Wymiana śmigieł po kretach małych i większych

Post autor: MagicD »

Nie wiem czy temat powinien być tutaj czy z racji na "trywialność" powinien być w "dla początkujących"... nie widziałem też niczego podobnego używając opcji "szukaj" - dlatego przejdę do konkretów :)

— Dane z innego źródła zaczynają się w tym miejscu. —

Each row is a point. Each copy is the shape, with its points in the same order, stretched, turned, moved and blurred by noise. Is it also mirrored, or only turned?
In the rows, 128 means zero.

Shape (9 x 3):
[[105 116 127]
 [129 188  94]
 [156 133 140]
 [117 116 162]
 [143 177 124]
 [131 109  75]
 [108 163  88]
 [140 119 147]
 [113 108 154]]
Copy 1, 9 rows:
[[100 120 133]
 [116 198 100]
 [150 142 139]
 [116 120 163]
 [131 187 127]
 [126 116  75]
 [ 96 169  91]
 [138 122 146]
 [111 109 156]]
Copy 1 is: only turned
Copy 2:
[[117 115 103]
 [139 192  86]
 [166 132 126]
 [127 110 142]
 [153 177 116]
 [147 120  57]
 [121 168  76]
 [149 117 127]
 [123 103 131]]
Copy 2 is: only turned
Copy 3 (9 x 3):
[[138 121 101]
 [116 198 122]
 [154 129 147]
 [176 109 112]
 [148 180 134]
 [ 83 119 112]
 [108 173 105]
 [154 113 132]
 [161 107 105]]
Copy 3 is: mirrored

Shape, 12 rows:
[[101 186  84  95 140 144]
 [125 140  99 104 146 112]
 [133 119 101 114 127 128]
 [163 183 144 164 143 128]
 [139 116 149 232 155 103]
 [139 128 138 176 133 195]
 [122 157 126  98 111 157]
 [134 121  95 122 139 139]
 [105 135 115  93 131 137]
 [124 129 154  85 143  99]
 [139 128 149  97 165 147]
 [120 133 148 109 163 106]]
Copy 1, 12 rows:
[[ 99 185  99  71 152 153]
 [114 160 152  98 124 144]
 [127 132 138  99 119 146]
 [162 181 120 139 153  90]
 [153 139 173 227 150 116]
 [157 112  89 160 182 133]
 [114 140 100  79 143 106]
 [132 134 127 105 136 157]
 [ 97 133 132  83 141 141]
 [ 94 138 185  86 134 100]
 [128 130 156  83 174 124]
 [111 152 178 106 152 112]]
Copy 1 is: mirrored
Copy 2 (12 x 6):
[[ 82 150 103 172 126 181]
 [120 117 123 169 124 143]
 [127 105 117 148 103 143]
 [120 176 101 114 157 108]
 [100 105  82 102 148  41]
 [103 119  84  67 121 137]
 [101 147 134 127 106 171]
 [125 101 102 143 112 144]
 [ 97 109 137 149 111 160]
 [121 115 175 153 136 135]
 [132 108 141 122 157 158]
 [113 111 148 149 152 125]]
Copy 2 is: mirrored

Shape (12 x 9):
[[113 124 133 106 143  91 100 135 109]
 [148 109 106 103 148 109 125 114 132]
 [ 35  84 111 127  63  98 124 135 107]
 [123 138 113  98 113 135 120 124 164]
 [128 111 111  76 131 144  91 127 120]
 [106 115 165 112 122 120 120  86 131]
 [101 171 141 132 107 187 124 109 170]
 [ 46  99  86 154  62 157 128 109  88]
 [130 151 131 117 140 118 125 111 102]
 [159 121 124 130 147 123  75 111 139]
 [ 91 125 190 160 125 186 152 129 163]
 [160 126 140  94 104 101 113 132 113]]
Copy 1, 12 rows:
[[119 130 131 107 145  79 102 135 105]
 [151 121 134  92 160 103 139 129 132]
 [ 50  66  93 144  99 113 117 126 121]
 [129 136 133  69 112 123 137 143 145]
 [139 111 140  58 147 111 106 142 108]
 [118 142 165 113 133 137 118 106 124]
 [120 177 137  86  90 190 108 159 152]
 [ 66  86  68 130  94 178 113 119 106]
 [135 158 126 113 134 105 122 125  97]
 [175 138 136 100 155 108  86 134 133]
 [102 162 179 144 126 189 120 174 149]
 [158 126 153  96 100  80 126 133  96]]
Copy 1 is: only turned
Copy 2, 12 rows:
[[125 123 143 120 132  85 100 117 127]
 [154 114 103 108 137 112 125 120 126]
 [ 39  97 152 137  56  99 108  90 147]
 [135 143 136 109 110 137 135 138 165]
 [139 115 131  78 111 135  95 122 118]
 [130 118 168 127 123 124 126  67 142]
 [115 151 164 134 139 193 144 125 173]
 [ 32  88 119 148  71 168 101  71 126]
 [121 150 136 130 148 117 118 104 117]
 [173 124 140 146 141 124  86 127 132]
 [126  91 203 163 152 170 158 116 146]
 [151 148 151 119 101 102 116 115 111]]
Copy 2 is: only turned
Copy 3, 12 rows:
[[125 130 130 123 116  89  86 109 103]
 [167 114 114  99 108 105  99 102 128]
 [ 36 109  97 123  89  92 131  99 107]
 [132 132 135  92 119 144 106 102 148]
 [145 107 117  88 120 137  84  91 101]
 [126  99 164 134 103 112 128  85 109]
 [121 139 160 132 152 190 134  93 152]
 [ 63 111  67 145 107 140 161  90  94]
 [151 142 137 131 131 117 120 109 101]
 [166 116 132 139  99 126  69 101 121]
 [108  84 169 165 164 159 168 124 155]
 [148 134 141  86  78 112 101 134 107]]
Copy 3 is: only turned
Copy 4, 12 rows:
[[116 130 148 123 146 109  98 149 127]
 [143 113 114 111 138 103 124 114 142]
 [ 25  89 151 155  92  97 110 146  93]
 [122 125 114 106  92 141 122 136 154]
 [138 106 137  84 115 136 115 131 112]
 [104 121 165 138 116 131 107 108 153]
 [105 140 119 133  79 207 127 124 158]
 [ 43  92 121 165  90 152 130 106  59]
 [130 155 133 138 142 133 131 123 122]
 [165 113 119 131 128 141  83 131 132]
 [ 85  91 150 155 119 207 135 128 185]
 [154 125 157 131 108 102 132 151 128]]
Copy 4 is: only turned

Jak wiadomo krety mniejsze lub większe się zdążają każdemu (mnie także).
Ostatnio po przeczytaniu tematu "śmigła na kartki" zrozumiałem, że wymiana śmigieł to chleb powszedni przy agresywnym lub pechowym lataniu.
Moim głównym pytaniem jest - kiedy właściwie śmigło nadaje się do wymiany a kiedy można uznać, że do lotu nad polem mogę go używać dalej.
Kiedy w śmigle stracę łopatkę to nie ma o czym rozmyślać - śmigło nadaję się wyłącznie do wymiany i można je oddać psu do zabawy.
Ale co kiedy na śmigle pojawi się (na powierzchni tnącej łopatki) drobne odłamania - takie jakie powstają, gdy model zostaje użyty jako "kosiarka do trawy" (zbyt niski lot i zaczyna się koszenie trawy i zarośli... bez żadnego kreta - można wzbić się wyżej i lecieć dalej).
Oraz co gdy przy piaście śmigła pojawiają się zmiany koloru (zmęczenie materiału spowodowane ugięciem śmigła np. gdy model wyląduje... i się przewróci już na ziemi - oprze się na śmigle).

Dotąd wymieniałem śmigła w przypadku odłamania śmigła i/lub wyraźnego zmęczenia materiału (często towarzyszyło temu złe wyważenie śmigła na skutek ugięcia łopatki), samo wyszczerbienie powierzchni tnącej śmigła zawsze ignorowałem (z racji tego, że latając nisko często ścinałem drobne roślinki zahaczając o nie i leciałem dalej).
Chciałbym poznać zdanie bardziej doświadczonych :)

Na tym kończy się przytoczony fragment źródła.